In their introductory statements the four participating candidates – Fraser, Canyon, Betsy MacDonald (NDP) and Barry Randle (Green) – all played the part one would expect in front of an  audience of small business owners.                

Fraser championed his government’s record of lowering the small business tax rate from 11 to nine per cent, investing in the twinning of Highway 104 from Sutherland’s River to Antigonish and local institutions like the Farmers Market.

Canyon, a Pictou County native and popular country musician, introduced himself to the crowd as a fellow small business person who had worked hard while raising a family and knew their struggles.                

Randle, who owns the Stone Soup Café with his wife Denise Davidson, warned that climate change needs urgent action and pointed to his party’s plans to reduce Canada’s carbon emissions by 60 per cent over the next 11 years and to net zero by 2050.                

MacDonald shared Randle’s concerns about the climate crisis and added the need to encourage more small scale farming and increase the purchasing power of low income people so they can better participate in the local economy.                

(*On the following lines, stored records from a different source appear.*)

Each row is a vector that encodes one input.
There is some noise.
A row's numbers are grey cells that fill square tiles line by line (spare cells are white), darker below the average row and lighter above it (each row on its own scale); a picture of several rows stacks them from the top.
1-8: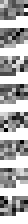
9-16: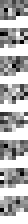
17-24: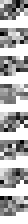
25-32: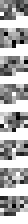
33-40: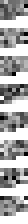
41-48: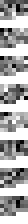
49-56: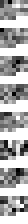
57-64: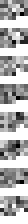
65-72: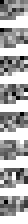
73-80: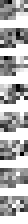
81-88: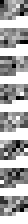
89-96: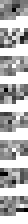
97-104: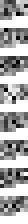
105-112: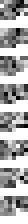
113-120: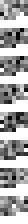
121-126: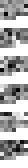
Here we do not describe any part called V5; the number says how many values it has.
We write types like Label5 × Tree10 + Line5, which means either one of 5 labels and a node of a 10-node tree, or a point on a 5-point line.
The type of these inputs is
Bool × Line4 × V5 × V5.
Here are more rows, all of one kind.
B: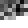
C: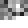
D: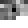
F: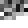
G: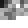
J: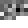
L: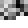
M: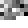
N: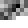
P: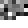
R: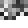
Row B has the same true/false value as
C, D, F and N.
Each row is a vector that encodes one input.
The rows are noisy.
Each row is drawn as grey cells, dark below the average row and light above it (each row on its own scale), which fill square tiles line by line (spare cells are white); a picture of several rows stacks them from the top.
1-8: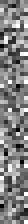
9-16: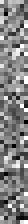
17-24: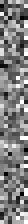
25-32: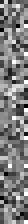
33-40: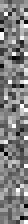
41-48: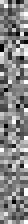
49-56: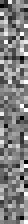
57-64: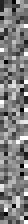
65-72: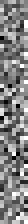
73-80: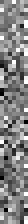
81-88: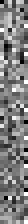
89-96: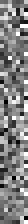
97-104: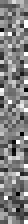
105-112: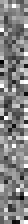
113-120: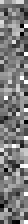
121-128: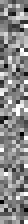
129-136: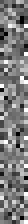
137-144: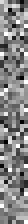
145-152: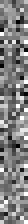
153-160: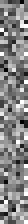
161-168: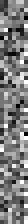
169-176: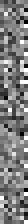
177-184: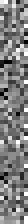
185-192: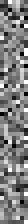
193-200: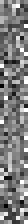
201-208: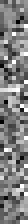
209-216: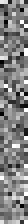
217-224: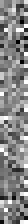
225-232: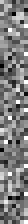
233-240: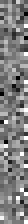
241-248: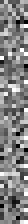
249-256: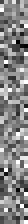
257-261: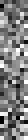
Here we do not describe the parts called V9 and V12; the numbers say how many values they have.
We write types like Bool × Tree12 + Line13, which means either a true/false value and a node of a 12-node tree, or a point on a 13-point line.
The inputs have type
(Line6 + V9) × V12 + Line7.
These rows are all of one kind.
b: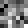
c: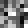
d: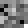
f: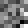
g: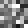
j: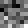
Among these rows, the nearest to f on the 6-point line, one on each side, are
c and d.
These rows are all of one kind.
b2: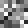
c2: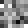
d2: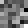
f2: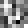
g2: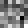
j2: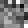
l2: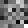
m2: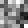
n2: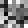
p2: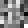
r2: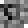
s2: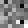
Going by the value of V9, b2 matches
d2 and s2.

It was in the questions selected from the gallery that the hot button topics were addressed.                

Asked their position on abortion, the Green, Liberal and NDP candidates all agreed that the government should not limit access to it.                

Canyon was the only person to offer any hesitation in his response.                

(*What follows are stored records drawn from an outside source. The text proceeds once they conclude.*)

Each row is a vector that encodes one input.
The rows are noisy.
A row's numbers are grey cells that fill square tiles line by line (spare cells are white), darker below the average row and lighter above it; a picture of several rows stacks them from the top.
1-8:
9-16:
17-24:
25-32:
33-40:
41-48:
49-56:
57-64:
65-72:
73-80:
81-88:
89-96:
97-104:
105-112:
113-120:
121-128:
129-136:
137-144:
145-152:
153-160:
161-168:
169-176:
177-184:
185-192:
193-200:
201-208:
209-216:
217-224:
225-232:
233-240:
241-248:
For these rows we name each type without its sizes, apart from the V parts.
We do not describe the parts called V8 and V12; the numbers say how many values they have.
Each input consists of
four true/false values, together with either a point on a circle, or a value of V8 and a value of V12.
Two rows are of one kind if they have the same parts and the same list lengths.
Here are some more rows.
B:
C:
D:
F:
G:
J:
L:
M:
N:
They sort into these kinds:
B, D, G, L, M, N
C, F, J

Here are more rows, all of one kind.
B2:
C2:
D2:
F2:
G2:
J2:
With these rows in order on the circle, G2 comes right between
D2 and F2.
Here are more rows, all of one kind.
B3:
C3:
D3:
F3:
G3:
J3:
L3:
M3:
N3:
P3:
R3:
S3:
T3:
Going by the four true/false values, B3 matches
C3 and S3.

“At the end of the day my personal opinions are not the issue,” said Canyon.                

“The issue is what are the opinions of the residents of Central Nova.”                

Asked his personal opinion after the forum, Canyon said he didn’t agree with abortion being used as a form of birth control.                

However, he added, that he shared leader Andrew Scheer’s position that Canada’s abortion laws are not something a Conservative government would seek to change.                

The candidates diverged further when asked what the impact of closing Northern Pulp would be.                

The Pictou County kraft pulp mill will shut on Jan. 31, 2020, unless the province provides it an extension to use the existing effluent treatment facility at Boat Harbour.                

“I’m against running a pipe into the strait and I’m against extending the Boat Harbour deadline,” said MacDonald.                

“Northern Pulp has had time to find a solution and that time is running out.”                

Randle added to that the need for an apology and compensation to be paid to the Pictou Landing First Nation, which were tricked by provincial officials a half century ago into accepting the effluent treatment facility beside their community.                

“What’s going on now is just posturing for the lawsuits that will follow,” said Randle.                

Canyon and Fraser, meanwhile, continue to refuse to take a position on whether the province should extend the Boat Harbour Act to allow the mill to continue operating while it builds a proposed replacement for the existing effluent treatment facility.                

“The job of a leader is to hear all sides,” said Canyon, noting he has met with fishermen, Northern Pulp pensioners, Pictou Landing Chief Andrea Paul and mill workers.                

“… The extension of Boat Harbour is in the premier’s hands right now.”                

For his part Fraser said his “priority is to ensure the marine environment is not put in the path of irreparable harm.”                

While the federal environment minister has sought a second opinion from the Impact Assessment Agency of Canada on whether to require a longer federal review of the proposed project, Fraser said it was unlikely a decision would be made on that before the Oct. 21 election.                

Not participating in the forum were People’s Party candidate Al Muir and Communist Party Candidate Chris Frazer, a history professor at St. Francis Xavier University.                

“It’s clear they wanted the candidates they presume have actually a chance of winning the election,” said Frazer, who was not yet a registered candidate when the forum was being organized.                

“I get it. But there’s ideas I could have brought that would have had interest.”